Though science was only sporadically applied to industrial production, most notably perhaps, through Euler and Camus, in the improvement of gears, the pursuit of science went on steadily: the great advances made during the seventeenth century were matched once more in the middle of the nineteenth in the conceptual reorganization of every department of scientific thought— advances to which we attach the names of von Meyer, Mendelev, Faraday, Clerk-Maxwell, Claude Bernard, Johannes Miiller, Darwin, Mendel, Willard Gibbs, Mach, Quetelet, Marx, and Comte, to mention only some of the outstanding figures. Through this scientific work, technics itself entered a new phase, whose characteristics we shall examine in the next chapter. The essential continuity of science and technics remains a reality through all their shifts and phases.
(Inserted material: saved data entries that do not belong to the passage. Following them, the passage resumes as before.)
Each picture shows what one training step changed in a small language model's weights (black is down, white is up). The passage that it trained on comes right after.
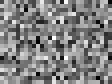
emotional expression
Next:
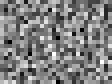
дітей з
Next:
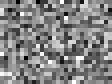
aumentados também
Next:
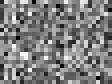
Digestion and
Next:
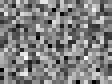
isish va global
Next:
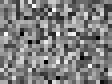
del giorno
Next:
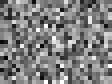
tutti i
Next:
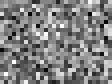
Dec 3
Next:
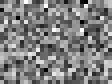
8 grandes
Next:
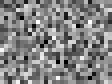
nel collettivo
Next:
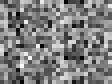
Disponible en:
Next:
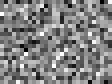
J Obstet
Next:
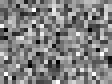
то адаптація
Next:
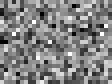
koloni Lorong
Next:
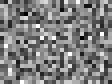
evaluates the
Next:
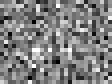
yang terjadi
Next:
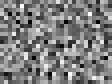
Candidate of
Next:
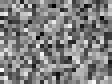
realizatsiya qilishdan
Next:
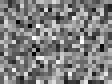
tizimli yondashuv,
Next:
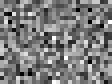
cosas y
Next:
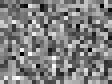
diritto di
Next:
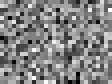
За последние
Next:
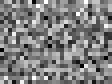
(una volta
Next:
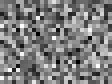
los nuevos
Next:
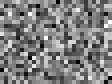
bet AER
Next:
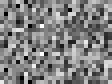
в развитии
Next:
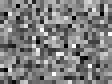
их готовность
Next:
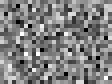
с использованием
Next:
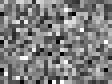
groupe et dans
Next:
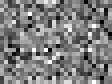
va qayta
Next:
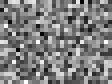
E depois
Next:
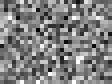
foram encontrados por
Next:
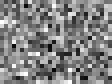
da realidade
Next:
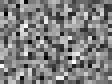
могат да се
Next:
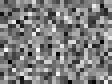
bir turi sifatida
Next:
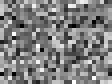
XIX asr
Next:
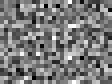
proyección de las
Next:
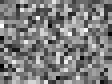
el Análisis
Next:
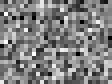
objects for
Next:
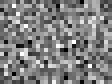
• 1 Informe
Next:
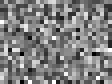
voor de
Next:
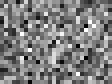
olingan, qabul
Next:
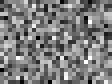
marque et au
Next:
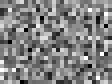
daha fazla risk
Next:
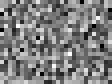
person is able
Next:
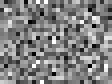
что таким
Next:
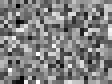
России и
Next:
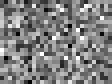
consideração os
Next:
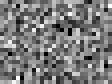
чет эл
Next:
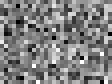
дыра или
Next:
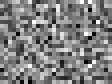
функції для
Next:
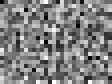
a atenção
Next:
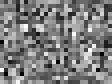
the perception of
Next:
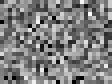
día a
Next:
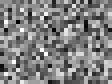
Ang ating
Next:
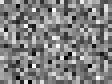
связанные с
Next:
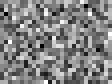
ich mich
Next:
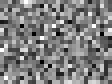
muhim qadam
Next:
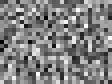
orttirish jarayonida
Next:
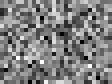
daha öğrenci
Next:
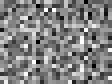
asosiy muammolarni
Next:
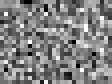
va boshqalarda
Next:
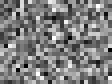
características, vive
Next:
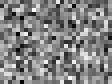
поиск по
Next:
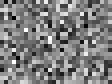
Ingliz tili
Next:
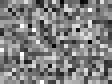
começou a
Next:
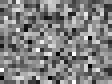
ve hizmet
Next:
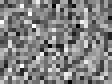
rapport aux
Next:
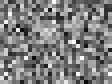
haqida faqat
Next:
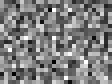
innovatsion rivojlantirish
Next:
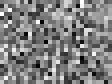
konsumsi dan
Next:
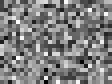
de recherche au
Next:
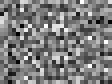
de plus de la
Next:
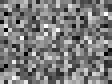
Ahí para
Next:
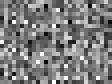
metode yang
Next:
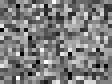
la tarea y
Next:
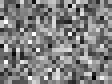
asos sifatida qabul
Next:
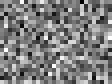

Though for convenience I have talked of the paleotechnic phase in its past tense, it is still with us, and the methods and habits of thought it has produced still rule a great part of mankind. If they are not supplanted, the very basis of technics itself may be undermined, and our relapse into barbarism will go on at a speed directly proportional to the complication and refinement of our present technological inheritance. But the truly significant part of the paleotechnic phase lay not in what it produced but in what it led to: it was a period of transition, a busy, congested, rubbish-strewn avenue between the eotechnic and the neotechnic economies.
Institutions do not affect human life only directly: they also affect it by reason of the contrary reactions they produce. While humanly speaking the paleotechnic phase was a disastrous interlude, it helped by its very disorder to intensify the search for order, and by its special forms of brutality to clarify the goals of humane living. Action and reaction were equal—and in opposite directions.